The Canadian Astronaut who brought us Space Oddity while on a space odyssey now delivers a grand space opera. The Apollo Murders is an accomplished debut novel, an original and engrossing Cold War space race thriller. Set in 1973, with the confrontation between the US and the Soviet Union for the mastery of technological surveillance and getting ahead in the arms race at its peak, the backdrop could not be more exciting or intriguing.
You might expect Hadfield to get the technology right and he does, he’s a match for Tom Clancy in those stakes. We get insight into what it’s like to be an astronaut without slowing down the story. More impressive, however, is the clever plot and tense atmosphere that make this a proper page turner. From the opening scene in which test pilot Kaz Zemeckis narrowly escapes with his life after a bird strike, this is a gripping read.
In 1973, five years after that near crash, Kaz Zemeckis, thwarted astronaut, has become an intelligence officer, Washington’s man. He is sent to Houston as liaison to NASA, which is currently preparing to launch one last moon shot, Apollo 18. Nixon could have cancelled the project due to public concerns but the budget has been transferred to the Department of Defence. The training and preparations are in full swing, the crew have been chosen and the backup astronauts are in place. These are guys Kaz knows from his flight days – but someone has another agenda.
Initially the mission retains its civilian objectives but the DoD, NSA and CIA have an eye on what the Russians are up to and that will change things. ALMAZ is a new Russian space station, a satellite with the power to spy on the US, homing in on secret projects that can’t be hidden from aerial surveillance. It’s already in orbit but if it becomes operational the Russians will have a significant advantage in the Cold War. Then there is the unmanned Lunokhod moon rover, which has landed in the Sea of Serenity. The Americans are desperate to find out what is it the Russians are looking for.
So the moon mission changes. The plan is now to divert Apollo 18 to ALMAZ, disable the station and then land on the moon to discover why the Russian rover landed where it did. In order to do this, the civilian, scientific nature of the mission is stripped out. The US is about to take the war into space a decade before Reagan’s so-called Star Wars programme.
Hadfield encompasses real people in the novel and captures the political mood of the time very well. There’s no doubt that his insider knowledge infuses every page. Splitting the focus between the US and Russia, as well as space, of course, he weaves a plausible and provocative tale around real events, making you think about the attitudes and actions of the times. Pleasingly, the action and mayhem in space is matched by the story on earth.

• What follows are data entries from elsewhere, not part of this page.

Each row of a before or after table is a point. One or more steps were done to the points. Then noise was added and the rows were shuffled. The steps act on columns, c1 being the first. Name the steps. A step turns or swaps two columns, mirrors them in a line or flattens them onto one, adds a multiple of one to another, or multiplies or shifts one. Angles are multiples of 10 degrees, from the lower column toward the higher: turns from -170 to 170, lines from 10 to 170 but not 90. Use the fewest steps. Two steps may share a column if one is a turn and the other turns, adds or multiplies; they go together, in the order done. Otherwise the lowest column goes first.
In the rows, zero is written as 128.

Before (10 x 2):
[[138 188]
 [188 130]
 [ 90  64]
 [124  89]
 [145 142]
 [ 64  90]
 [ 66  67]
 [142 101]
 [ 84  79]
 [117  83]]
After (10 x 2):
[[ 68 115]
 [167 138]
 [147 154]
 [175 137]
 [206  88]
 [111 182]
 [105 141]
 [192 110]
 [179  87]
 [200 115]]
Steps: turn c1 and c2 by 110 degrees

Before (11 x 3):
[[ 88 113 132]
 [ 90 118 133]
 [104 130 156]
 [146 165 144]
 [ 96 132 148]
 [136 187 130]
 [143 145  64]
 [171 100 146]
 [128 157   7]
 [149 160  95]
 [159  68 132]]
After (11 x 3):
[[120 127  63]
 [140  69 134]
 [126  81 145]
 [139 140   7]
 [163 154 130]
 [163 155 136]
 [122 101  96]
 [ 79 133 145]
 [ 80 173 133]
 [156 133 149]
 [149 125 159]]
Steps: turn c1 and c2 by -160 degrees; add -0.3 times c3 to c2

Before (9 x 4):
[[143 102 105 109]
 [138 109 129 147]
 [ 76 144 101 151]
 [112 162  87 138]
 [132  87 166 159]
 [133  68 136 167]
 [142  91 147  93]
 [ 98 132 104 131]
 [139  95 142 141]]
After (9 x 4):
[[111  61 141 131]
 [139 135 105 100]
 [104  91 134 124]
 [ 91   7 134 114]
 [130 194  86 109]
 [151  56 147 159]
 [136  76 104 149]
 [137 160  99  71]
 [104  45 164 116]]
Steps: turn c1 and c4 by 120 degrees; multiply c2 by 2

Before (11 x 8):
[[ 90 213 127 156 123  58 140 198]
 [ 97 130  46 133 164 152 149  86]
 [ 79 193  74  71  72  24 172 128]
 [ 32 179 164 127 105  93 121 127]
 [ 67  73  80 140 171 114 112 128]
 [122  82  99 142  40  99 141 171]
 [ 97 130  85 140  83 106  80 105]
 [ 70  82 147 166  83 115 120 173]
 [ 94 137 127  48  93 105 103 140]
 [ 99  92 135 106 130 173  89  89]
 [144  99  90 141 150 114 121  40]]
After (11 x 8):
[[ 43 139 167 106  94 186 111 128]
 [ 36  83 118 140 124 164  81  79]
 [105  76  81 140 109 144 216 108]
 [202 130  58 156 140  19 140 137]
 [ 92 135 135 124 112  63 147 162]
 [113 112 142 138  66 115 154  81]
 [197  89 118  71 150  11 196  74]
 [ 84 147 156 133 158 141 104  40]
 [131  99 208 141 128 142 105  74]
 [113 118 115  49  93 107 153 133]
 [ 45  88  85 164 105 155 167 156]]
Steps: turn c2 and c6 by -50 degrees; add -1 times c6 to c1; turn c3 and c8 by 80 degrees; turn c5 and c7 by -70 degrees

Before (8 x 9):
[[159 110 149 100 138 134 249  92 134]
 [161 107 162 108 100  88  99 112 146]
 [154 127  73 162  98 145 104 128  65]
 [151  95 154 118 136 146  92 112 158]
 [ 78 128  89 123 145 117 123 172 115]
 [156 170 142 104 146 126  92 114 117]
 [138 191  69 101 114  79 118 108 153]
 [129 105  87 145 128 106 112  99  83]]
After (8 x 9):
[[164 106 124 108 105  87  98 110 157]
 [132 103 151 142 126 106 111  98  82]
 [152  94 111 120 131 147  90 110 157]
 [ 75 129 124 123 140 115 123 173  97]
 [152 167 141 103 148 126  92 116 131]
 [156 124 161 163  95 145 105 132  62]
 [139 193  88  97 116  78 119 108 104]
 [157 114 129 103 139 135 246  88 141]]
Steps: multiply c3 by 0.7; turn c3 and c9 by 60 degrees

Before (13 x 11):
[[ 80 100 145  80 117  98  98 116 116 167  84]
 [143 105 131 134 157  82 177 202 171 103 152]
 [ 99 119 101 119 135  68 225 177 153 114  80]
 [128 116 180 125 131 107 123 150  39 186  71]
 [120 128  52 154 158  52 209 171 152 105 129]
 [205 173 173 164  84 184 158  95 131 120 119]
 [151  82  99 170 178  37 226 107 169  49 131]
 [133 102 107 119 149 159  69 150  57 165  52]
 [203 149 150  85 101 208 190 119  75  98 169]
 [147 134 171 142 154 203 197  96 125 151 149]
 [ 89 121 111 134 124  85 115 143  75 176 126]
 [120  70 118 177 100 112 215 152 146  88 136]
 [153  53  79 149 137  35 203 146 166 169 105]]
After (13 x 11):
[[116 127  56 154 159  53 155  43 155 114 140]
 [ 99 115 100 118 134  69 165  22 148  77 108]
 [138 101 135 132 158  85 201  65 170 128 161]
 [ 91 124 110 137 121  82 143 138  74 157  87]
 [131  97 107 125 149 164 161 190  58  92  52]
 [152  83  96 171 174  36  93  38 166  81 190]
 [124 116 183 123 129 109 154 128  43 119  45]
 [200 152 151  82 101 208 106  67  76 136 178]
 [152  53  77 152 142  37 136  49 170 136  82]
 [ 85 103 147  77 120  93 126 154 115 116  71]
 [144 133 170 141 150 205  83  63 123 157 124]
 [119  77 115 175 102 111 136  37 140 108 166]
 [201 173 175 168  80 183  91 107 126 119 125]]
Steps: turn c7 and c8 by -100 degrees; turn c10 and c11 by -50 degrees

Before (14 x 14):
[[149 153 168 144 114 115 137 151  93 173 152  56 159  94]
 [ 68 176 124  90 103  95 113  79 109 118  88  54 134  53]
 [114 122 165 131 173 145  70 163 134 129 132 162 112 106]
 [149 184 133 191  61 133 173 162  47 161 153 111 105  76]
 [ 79 116 151 205 127 140 119 104 104 183 105 149 121 161]
 [168 175 103 146 141 207  74 119 207 129 148  64  87 133]
 [125 174 154 126  29 133  52 131 141 123  94  54 164 124]
 [108 148  65  76 145 150  94 196 130 141 140 144  95 183]
 [130 200 199  93  87 127 134 138 110 161 162 141  90 132]
 [172 128 145  83  75  68 110 198 134 102 198  91  68 133]
 [128  44 242  86 106 173 151 102 218  94 149 142 166  98]
 [163 139 140  96 168 180 148 156  87 103 108  65  39 133]
 [ 91 138 127 104 100 170  56 161 200 143 122  23  94  80]
 [164  90  45 145 172 198  63 150  39 196 143 113  54 153]]
After (14 x 14):
[[ 76 172  87  77 111 147 115  80 108  94 133 165 129  32]
 [ 98 148 153 118 148 188  93 195 134 151 184 131 101 197]
 [148 149 150 128 112 100 139 147  99 172  90 183 161  73]
 [163  90 156 192 176 152  63 154  31 233 210 145  48 153]
 [131 199 151 105  87 167 140 139 110 159  50 114  91 132]
 [174 119 195  52  74 144 113 196 125  73 100 167  70 125]
 [147 183 156 165  67  73 174 157  47 165 116 128 114  75]
 [129  49 124 149 110 196 148 101 221 109  14 108 161 102]
 [111 127 130 146 169 141  68 170 135 139  85  91 115 121]
 [122 175  89 136  30 134  46 129 138 126 108 200 159  98]
 [ 83 119  98 176 132  66 116 100 104 196 116 123 123 165]
 [170 177 152 209 136 149  63 111 202 165 156 196  83 107]
 [ 91 129 121 155 101 176  53 165 203 167 126 210  96  49]
 [167 142 106 163 163 181 156 156  92 126 117 180  41 114]]
Steps: turn c3 and c11 by -100 degrees; add 0.5 times c6 to c10; turn c4 and c6 by -60 degrees; mirror c12 and c14 in the line at 80 degrees

Before (12 x 18):
[[153  90 184 140 102 108 129 107 184  18 202  91 137 155 140 101 186 191]
 [151 153 101 129  86 156 113  92 124 167 107 180 136 122 125 109 132 148]
 [126 179 190 177  70 163  57 128 180 123 119   7 167 120 101  94 165 109]
 [111 150 136 189 162 227 128 188  59 165  86  87 129 104  95 144 151  84]
 [204  90  50 148  90 139 150 151 156 113  64 180 172 154  91  72  80  71]
 [124 156 122 134 145 107  50 202 152  76  82 183 122 147 122 103  62 100]
 [153 139  92  95 157  93 114 162 107 241 112 114  92 127  80  92  56 152]
 [ 96 114 102 108 152 158 102 177 102 166 135 126 122 135 146 107 136  75]
 [110 126 106 124  80 105 124 147 122 165 121 160 130 166  91 156 136 146]
 [125  75  46 133 132 168 194 169 187  96 100 106 126 128 112 107 175 136]
 [169  86 169 156  91 112  95 120 189 115 102 160 123 132 122 122 145 134]
 [ 75  83 152 131 152 182 121  93 118 115 136 121 133 157 121 175 138 165]]
After (12 x 18):
[[ 74  88 133 159  93 155  95  92 137  67 102 103 121 131 122 122 145 135]
 [ 75 179 116 176  68  52  57 164 141  78 120 230 167 119 103  93 166 110]
 [129 149 120 189 162  21 128 203 138 206  87 133 128 102  95 143 150  84]
 [165 111 121 108 153  99 103 166 156 165 134 119 123 134 149 107 135  75]
 [201  75 143 133 132  84 194 134 118  62 100 136 127 130 113 108 174 135]
 [133  82 103 132 151  74 122  64 113 133 135 117 133 157 122 174 137 166]
 [159  90 169 148  88 137 152 125 123  97  64  76 172 155  91  72  80  71]
 [140 153 141 131  88 118 113 110 164 145 106  70 135 121 125 107 133 150]
 [147 140 144  97 159 156 114 169 228 187 112 154  91 127  79  91  55 152]
 [157 128 127 125  80 160 124 146 161 147 122 106 131 166  90 157 136 147]
 [ 66  91 126 140 103 133 129  78  44  37 201 170 138 154 140 100 185 189]
 [135 156 128 132 144 166  51 224  86  88  83  84 121 148 123 102  62 101]]
Steps: turn c1 and c3 by 120 degrees; multiply c3 by 0.4; add 0.7 times c2 to c8; turn c6 and c12 by -160 degrees; turn c9 and c10 by -70 degrees

Before (14 x 20):
[[161  78 202  89  83 170 108  98 130 138 119  97 222 166 155 112 145 122
  122  72]
 [116  92 129 177 182 184 107 126 117 104 126 159 100 122 121  99 217  92
  155 139]
 [ 49 100 159 170 173  99 117 115 115  44  99 128 118 120 115 117 158 118
  121 117]
 [ 84 113 145 177 103 116 156 109  96  49 102  98 146 153 185  43 176  51
  125 115]
 [148  89 177 177  81 113 161 176 116 139  82 136 162 177 174  95 139 136
   87  59]
 [ 96 129 135 129 113 221 130 163 168  84 168  67 144 124 201 167  86 123
  114  84]
 [196 127  98 134 214 162  87 187 115  21  93 164 132  85  71 105 156 118
  138 167]
 [158 111  85 106 145 150 121 178 106  47 100 179 113 146  55 152 149 106
  204 148]
 [154 124 121 103 190 177  59 181 102  45 125 216 119 104 143 126 113 146
  207 166]
 [122   7 181 134  94 158 124 141  41  96 109 102 172 178 165 100 181  95
   77  93]
 [189 125 112 109  92 147 113 181 151  27 202 178 118 102 102 123 124 190
  154 114]
 [195 169  92  84 110 188  34 168 105  47 119 164  64  87  89 146 119 166
  169 117]
 [110  36 138 195 129 147 160  82  76 103  94 129 163 148 137  56 115  85
  108  67]
 [137 164 217 179  78 211 115 194 139  68 189  81 137 100 141 158  67 145
  170  92]]
After (14 x 20):
[[188 113 103 154 188 123 153 138 130  52 166  97 141 158 105  47 175  61
  149 112]
 [172 100 122 126 116 186 110 131 136 105 146 158 104 121 178 103 211  83
  107 143]
 [170 163  85  94 140 210 115  28 111  68 100  83 136 102  78 163  63 181
   60  89]
 [136   8  88 135 160 158 123  85  65  98 191  99 172 176  94  99 181 129
  183  93]
 [ 98 117 188 105  55 152 130 105 157  44 182 182 115 145 141 151 144  91
   77 149]
 [ 82  77  50 111 155 171 108 113 129 138 128  98 215 167  78 110 146 169
  135  73]
 [ 96 130 160 115 148 176  60  85 140  49 179 217 124  98 188 128 114 105
   61 167]
 [ 67 170 178  75  82 184  33 108 131  43 171 166  65  94 113 148 116 176
   88 122]
 [201  99  95 191 118  93 116 130 137  40 153 125 114 125 175 116 158 123
  152 115]
 [108 129 182  68  67 163  88  95 148  21 165 162 131  85 212 111 159  79
  135 178]
 [134 126 138 156 197 226 125  92 127  83  75  66 149 126 115 167  84 165
  122  83]
 [190  36  99 126 141 147 163 162 110  97 185 134 163 145 131  55 115 147
  166  69]
 [168  93 107  95 171 115 159  57 135 142 152 137 160 175  82  97 141 205
  190  61]
 [ 86 126 168  82 107 151 113  88 106  22  78 178 119  98  91 127 125 211
   69 112]]
Steps: turn c1 and c4 by -110 degrees; turn c3 and c8 by -150 degrees; swap c5 and c15; turn c11 and c19 by -150 degrees; turn c9 and c11 by -50 degrees; add -1 times c20 to c18

Before (13 x 32):
[[ 84 138 152 200  96 168 140  68 120  74 188 199 145 115  58 152 129 121
  177  65  68  90  78 122 105  84 173 122 187 105 152 170]
 [ 52  56 103  84 130  96 126 143 108  89  66 150 133 100  74 112 100  80
  165 193 118  51  71 113 144 141 148 109 162 160  59 198]
 [ 50 102 161  90 124  53  55 107 147 149  65 181 133 167 145 188  70 168
  189 155 134 152 127 143  76 186 145 117  90 181 140 237]
 [108 164  56 217 113 104 146  63  96 119  67 151 134  60  72 126  70 162
   73 179  79 140 142 162 149 138  95 150 145 122  84 187]
 [132 179  78 144  89 157 169  83 131 109 176 135 181  97 175 115 134  82
  183 102  89  38 104 168 116 133 157  86  85 204 190 185]
 [176 146  65  83  85  34 140 192 150 204 181 141  54 135 113  85  99  99
  116  93 182 105 158  77 112 166 138 183 139  99 152 207]
 [152  58  72 145  67 101 191 162 138 183  99 100 168  60 138 184 152 106
   89 124 171  59  98 148 112 101 170 200 135  97 168 234]
 [149 103 150 190 116 165 127 123 199 113 172 176 139  58 128 139 170 129
  137 121 112 148 139 102 108 156  93 104 121 183 172 128]
 [115 180  55 144  76  87 166 156 160 156  92 130  60  50 131 117 184 135
  151 155 126 146 137  69 113 108 174  75 212 159 127 134]
 [ 55 118 103  84 195 156  91  73  99 170  85 156 154 110 108  91 102  95
  158  81 110 110 160 112 136 172  92 205 123 133  76 127]
 [ 89 172  57 143 108  79 145 193 104  75 107 117  88 134  43 148 186 137
  123 198 138 150 134  76 111  92  74 187 177 123 169 107]
 [140  79 158 101 123  37  94 118 156 171 107 100 192  64 169 128  51 218
   85 152 181  92 148 144 145  98 101  91 173 224 169 147]
 [172 125 141 135  99  70 119 178 132 105 131  89 169 171 114 203 184 119
   78 107 128  73  33 173 191 156 112 154 115 178 115 120]]
After (13 x 32):
[[ 48  58 101  88 131  93 127 143 149  89  63 148 155  99  74 112  98  81
  165 196 120  52 190  99 138 140 151 117 172 164  55 199]
 [148 103 148 189 110 161 125 122  60 111 167 172 113  54 129 141 174 131
  137 116 112 147 117  86 104 160  88 110 119 184 171 128]
 [ 82 142 153 206  89 171 139  70 132  78 185 193 107 117  58 154 133 123
  177  72  72  96 221 115 103  87 169 119 153 105 148 176]
 [141  76 160  98 122  35  98 114  97 173 105  94 206  71 177 136  47 220
   87 153 185  89 172 155 146 101  99  89  97 225 165 147]
 [ 57 122 102  84 194 153  85  73 157 170  84 153 182 110 101  92 101  92
  158  84 109 108 109 105 137 173  93 206 100 131  75 130]
 [132 179  78 142  82 160 164  82 123 108 176 136 173  98 168 111 134  88
  183 104  87  37  87 199 110 140 157  88 167 198 190 184]
 [108 164  58 216 114 104 147  62 159 125  68 147  92  63  73 125  68 159
   75 181  74 135 146 189 147 133  92 151 106 123  82 183]
 [ 55  94 163  92 123  52  50 106 108 145  62 179 158 165 150 184  66 171
  187 154 130 155  77 150  78 182 144 117 149 180 141 233]
 [172 125 142 135 104  68 120 181 123 108 130  96 167 173 113 205 185 119
   80 108 129  76 158 201 188 155 111 157 221 174 112 119]
 [ 90 171  57 139 114  77 145 194 159  71 110 121  81 137  40 142 179 142
  125 206 132 152 184  50 115  90  74 184 102 124 166 109]
 [180 149  66  78  84  31 144 193 106 208 184 135  74 132 112  87 100 102
  116  92 179 106 133  41 107 169 141 183  96 101 145 206]
 [115 181  56 149  70  90 169 162 100 152  90 127  58  49 134 122 186 132
  152 155 129 137 226  42 113 109 174  70  94 159 127 139]
 [154  61  80 147  68  99 192 161 120 185  99 108 155  62 140 186 151 111
   93 129 169  66 148 161 104 105 167 206 153  97 174 233]]
Steps: add -0.5 times c4 to c13; multiply c9 by -1; turn c23 and c29 by -110 degrees; multiply c23 by 1.3; multiply c24 by 1.6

Technically it’s more difficult to write a story in space that retains its touch with reality, avoiding horror or sci-fi twists, but Hadfield manages it. You can feel the claustrophobia and loneliness of being in a craft you cannot exit, something it shares with the recent BBC submarine thriller Vigil. It also uses a trope that was crucial in that story too. If there’s one qualm, it’s that even though this is a page turner, it’s a little long. Nevertheless, this is sharp and tense read and a fresh take on the Cold War space race.
Chris Hadfield is the former Commander of the International Space Station. His books on space, including An Astronaut’s Guide to Life on Earth, have been bestsellers. If this isn’t too, we will be amazed.
For another space mystery see Places in the Darkness by Chris Brookmyre.